On the basis of antibacterial anacardic acids, 6-pentadecenylsalicylic acids, isolated from the cashew apple, Anacardium occidentale L. (Anacardiaceae), a series of 6-alk(en)ylsalicylic acids were synthesized and tested for their antibacterial activity against Streptococcus mutans ATCC 25175. Among them, 6-(4',8'-dimethylnonyl)salicylic acid was found to exhibit the most potent antibacterial activity against this cariogenic bacterium with the minimum inhibition concentration (MIC) of 0.78 microg/ml.

Effects of cuminaldehyde on melanoma cells.

Cuminaldehyde (4-isopropylbenzaldehyde) suppressed melanin formation in cultured murine B16-F10 melanoma cells in a dose-dependent decrease up to 0.25 mm without affecting cell growth. Approximately 30% suppression in melanin production resulted when the cells were cultured with 0.25 mm of cuminaldehyde. This activity was not noticeable with cultured human A375 melanoma cells.

Antifungal activity of alkanols against Zygosaccharomyces bailii and their effects on fungal plasma membrane.
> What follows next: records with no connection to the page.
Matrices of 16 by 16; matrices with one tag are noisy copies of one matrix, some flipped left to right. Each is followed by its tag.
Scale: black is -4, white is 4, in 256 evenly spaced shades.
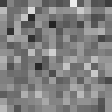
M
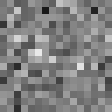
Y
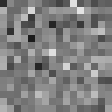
M
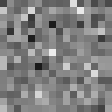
M
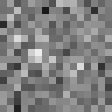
Y
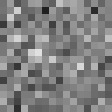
Y
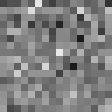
M
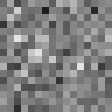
Y
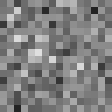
Y
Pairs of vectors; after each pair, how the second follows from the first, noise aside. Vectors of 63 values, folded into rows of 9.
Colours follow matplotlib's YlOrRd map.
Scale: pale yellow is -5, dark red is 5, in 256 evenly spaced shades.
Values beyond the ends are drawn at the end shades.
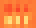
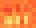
copied
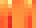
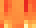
reversed
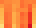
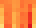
copied
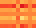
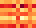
scaled up
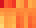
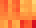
reversed
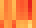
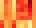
scaled up
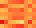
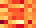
scaled up
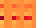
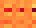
reversed
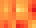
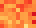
shuffled
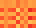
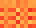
copied
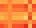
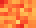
shuffled
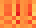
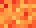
shuffled
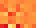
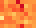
shuffled
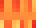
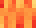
reversed
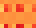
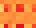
copied
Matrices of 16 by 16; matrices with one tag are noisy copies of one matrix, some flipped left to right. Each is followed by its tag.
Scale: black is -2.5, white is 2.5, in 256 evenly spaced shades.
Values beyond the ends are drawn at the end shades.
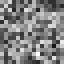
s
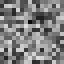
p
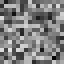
p
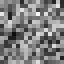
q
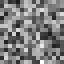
q
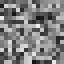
p
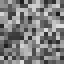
q
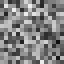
q
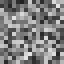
s
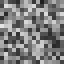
q
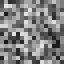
q
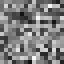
p
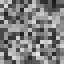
s
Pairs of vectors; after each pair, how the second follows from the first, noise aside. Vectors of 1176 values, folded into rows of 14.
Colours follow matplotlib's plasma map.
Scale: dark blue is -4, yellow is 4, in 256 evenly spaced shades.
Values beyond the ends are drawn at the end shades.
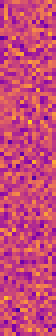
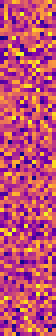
scaled up
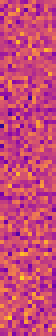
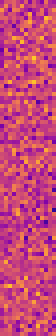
reversed
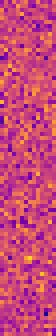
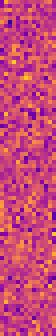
reversed
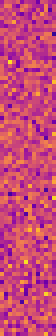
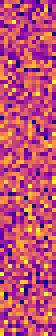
scaled up
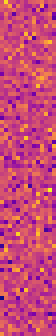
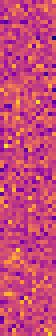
reversed
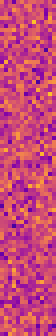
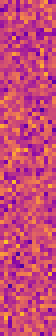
reversed
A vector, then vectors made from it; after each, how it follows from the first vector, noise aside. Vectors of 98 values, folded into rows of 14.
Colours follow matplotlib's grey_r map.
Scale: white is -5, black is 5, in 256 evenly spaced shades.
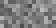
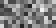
scaled up
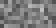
sign-scrambled
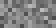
sign-scrambled
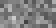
reversed
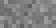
shrunk
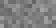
shrunk
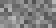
reversed
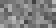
reversed
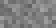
shrunk
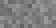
shrunk
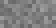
shrunk
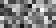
scaled up
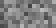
sign-scrambled

A series of aliphatic primary alkanols from C(6) to C(13) were tested for antifungal activity against a food spoilage fungus Zygosaccharomyces bailii using a broth dilution method and were compared for their effects against Saccharomyces cerevisiae and Z. rouxii. Decanol (C(10)) was found to be the most potent fungicide against Z. bailii at a minimum fungicidal concentration of 50 microg/ml (0.31 mM), whereas undecanol (C(11)) was found to be the most potent fungistatic at a minimum inhibitory concentration of 25 microg/ml (0.14 mM). The time-kill curve study showed that decanol was fungicidal against Z. bailii at any growth stage. Octanol (C(8)) increased plasma membrane fluidity in the spheroplast cells of S. cerevisiae. The primary antifungal action of alkanols comes from their ability to disrupt the native membrane-associated function of integral proteins nonspecifically as nonionic surface-active agents (surfactants). The antifungal activity of decanol against Z. bailii was slightly enhanced in combination with anethole.

Effects of phenolic compounds isolated from Rabdosia japonica on B16-F10 melanoma cells.

Pedalitin isolated from the aerial part of Rabdosia japonica (Labiatae), exhibited cytotoxicity against the murine B16-F10 melanoma cell line with an IC(50) of 30 microm (9.5 microg/mL). As the cells were cultured with this flavone, melanin production was not suppressed, but rather enhanced. Quercetin isolated from the same source exhibited similar activities, but rutin showed neither activity.